Read what Ariadne is writing about LLMs. This all tracks with my intuition, that OpenAI et al are a big grift.

You categorically do NOT need millions or billions to train a useful LLM that can communicate in human language. LLMs are good at language, it's in the name!

The reason these companies are burning massive amounts of money and using increasingly massive models is they've taken "look, this tech makes for a cute chatbot that can do useful stuff" and turned it into "if we make it bigger it'll be SMARTER!"

And the thing is, that's true... to a point. When you stop treating the LLM as a language model and start trying to turn them into an all-knowing entity that has memorized the entirety of human knowledge and can do anything you prompt it for all with the same model (or a few collaborating models), you quickly hit diminishing returns. And you end up with a thing that's kind of smart (not really) and kind of knows everything (not really) and convinces everyone to throw insane amounts of money at you because you're fundamentally using the technology for something it wasn't intended for.

The way we fight back is with small home-grown "LLMs" (SLMs?) that run on a MacBook and train on a few GPUs and training/fine tuning them for specific purposes.

The whole AIBro approach of just using prompting and in-context learning with a single all-powerful model is just patently absurd.

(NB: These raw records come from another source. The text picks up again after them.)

Every row comes from one small tree of marks. The marks that hang from a mark follow it in brackets, in alphabetical order. Every link used is in the known rows. Which tree was each row made from?
In the rows, 100 means zero.
Known rows:
naded{dozepem sofat}: 96 95 101 107 100 101 88 101 98 98 98 88 83 114 102 98 113 113 91 103 104 110 102 105 95 94 104 95 87 107 97
naded{derov dozepem{kugi{gakased}} gika sofat}: 77 79 88 168 113 105 90 99 80 96 101 77 59 112 115 97 101 118 82 97 106 124 102 99 84 86 104 81 72 105 102
derov{kugi{dozepem faku{toko} gakased{naded} sofat}}: 107 109 81 184 92 90 94 91 98 113 93 105 71 98 99 95 116 141 101 105 107 79 89 107 89 85 103 93 90 108 121
derov{kugi{dozepem sofat{naded{gakased gika}}}}: 98 105 75 148 126 105 116 95 90 99 97 100 47 69 110 95 113 149 94 115 106 110 96 104 90 96 103 90 60 96 99
derov{kugi{gakased{naded{dozepem}} gika sofat}}: 103 68 74 182 64 79 100 91 90 95 98 105 59 107 100 97 120 135 94 116 101 99 100 109 79 89 105 85 77 108 101
dozepem{kugi{derov gakased gika{toko}}}: 98 61 76 169 82 85 78 103 80 101 101 97 71 82 125 101 96 101 95 100 101 109 99 100 82 87 103 79 95 104 107
toko{faku{kugi{dozepem gakased sofat}} gika{naded}}: 92 103 72 157 94 94 85 95 95 104 99 104 76 84 106 102 122 112 101 106 107 98 85 101 96 87 117 102 86 122 110
derov{kugi{faku gakased{naded{gika{toko}}}}}: 96 84 73 164 107 75 108 104 93 101 101 99 80 106 104 102 107 126 98 111 106 97 100 104 73 94 102 107 82 111 113
derov{kugi{faku{naded toko}}}: 107 107 100 131 90 119 102 97 102 109 92 92 105 84 109 91 105 137 103 95 103 79 99 104 97 96 98 104 105 97 102
sofat{naded{derov{kugi}}}: 88 90 88 125 103 97 108 100 93 88 100 93 91 76 110 95 99 104 99 114 101 106 98 102 92 97 101 108 92 98 99
faku{naded}: 101 92 101 102 94 116 101 96 102 102 90 99 103 90 100 93 105 110 98 95 99 96 107 100 102 99 103 98 102 93 95
naded{derov{kugi{dozepem}} gika sofat}: 78 104 94 146 127 110 90 100 88 96 110 90 68 105 106 95 115 125 90 109 108 114 102 98 90 95 105 106 72 108 88
gika{naded}: 98 90 95 95 110 90 92 105 99 96 99 97 98 97 98 97 95 96 97 99 100 101 97 101 96 98 104 120 98 110 100
gakased{naded}: 97 85 98 105 105 87 106 97 100 93 96 102 104 115 91 100 101 99 95 102 99 94 102 104 98 99 105 107 100 103 100
naded{derov gakased gika{toko}}: 71 81 83 134 118 108 105 113 86 97 106 81 77 101 111 94 96 111 94 101 108 112 101 103 80 98 105 100 67 101 98
kugi{derov dozepem gakased sofat{naded{gika}}}: 102 82 77 150 114 101 103 94 86 108 84 103 46 60 117 95 112 132 93 112 104 103 92 98 95 88 111 79 68 86 117
sofat{naded{derov gika{kugi}}}: 78 81 89 113 109 102 108 111 88 87 93 83 82 81 112 99 83 105 92 106 102 115 97 99 94 97 113 117 77 90 99
kugi{derov}: 96 81 99 99 100 99 98 98 95 100 99 100 97 93 106 98 101 102 99 102 100 100 98 101 101 96 104 95 97 98 102
kugi{gika{toko{faku}} sofat{naded}}: 103 84 75 150 87 83 97 110 94 101 101 97 69 68 117 107 107 107 103 118 106 105 97 104 84 88 113 82 93 104 110
dozepem{kugi{faku}}: 101 110 102 129 106 94 96 100 96 103 100 103 94 98 109 108 92 101 101 93 102 105 98 98 93 91 98 79 110 103 108
sofat{naded}: 105 95 94 96 106 97 105 101 99 97 90 95 94 76 108 99 97 102 99 106 99 101 98 101 101 99 103 102 98 91 106
derov{kugi}: 102 101 93 115 98 95 103 96 99 92 108 102 98 99 99 98 103 111 103 107 100 101 101 102 95 102 95 107 99 106 95
gika{kugi{derov sofat} naded{dozepem} toko{faku}}: 83 60 75 129 82 66 81 119 92 88 108 92 77 102 103 104 97 112 100 109 109 115 98 108 80 80 124 115 90 131 112
kugi{sofat}: 102 96 94 121 96 97 94 97 99 100 97 103 86 97 92 99 109 103 99 104 101 101 99 99 95 96 102 85 96 101 103
toko{faku{kugi}}: 93 104 100 109 97 103 110 97 104 100 107 98 113 99 109 103 111 108 103 98 105 99 96 101 104 100 105 101 109 108 102
kugi{derov dozepem gakased{naded} sofat}: 97 76 80 152 94 86 92 88 91 106 90 114 68 98 98 96 117 115 95 107 103 93 96 103 95 85 112 82 87 102 117
gakased{kugi{faku}}: 96 111 101 113 96 92 103 99 100 103 97 103 107 100 102 103 105 107 97 100 103 90 101 103 98 101 109 94 98 104 110
gakased{kugi{gika{toko} sofat} naded}: 97 68 81 159 80 68 89 102 92 91 92 103 84 111 91 100 117 105 89 110 99 91 108 107 81 94 121 93 86 111 100
faku{naded{gika{kugi}} toko}: 96 84 101 110 97 126 103 105 97 99 87 80 97 95 106 90 88 134 94 87 101 93 102 100 104 98 109 120 86 90 92

Which tree is each row?
80 78 92 134 99 89 106 95 94 85 106 99 99 116 95 95 102 102 97 109 101 100 104 104 89 97 104 114 96 109 94
gakased{naded{derov{kugi}}}
95 58 94 119 97 90 74 106 86 96 95 84 66 98 117 96 110 116 85 107 102 111 96 107 88 88 114 104 79 111 93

@lina If you'll let me split hairs a bit, I think there's a lot of potential in community built *base* models that are maybe 10x to 100x the size of what you described. These would be fine-tunable by end users at home for a variety of purposes, but still be fairly powerful. We don't need to be training from scratch all the time.

@dvshkn Oh absolutely, that's my personal plan (build off of a niche ethically trained base model, they exist).

The core difference is you only need a large enough model to have a fairly good model of language and just enough world knowledge to function well within the language, not something that can accurately follow any arbitrary instructions in a prompt. That second part is what you fine tune for.

@lina Very cool, I think a lot of people are more or less on the same page regarding this stuff. Interested in seeing how you approach it!

@lina @dvshkn
I kind of want a small language model that only translates my rambling into some simple, standardized form of ordered steps.

Could be actual code; could be text adventure-like fixed pattern of simple language steps in JSON. That could be ingested by other tools (that won't need to be neural networks at all) and acted on.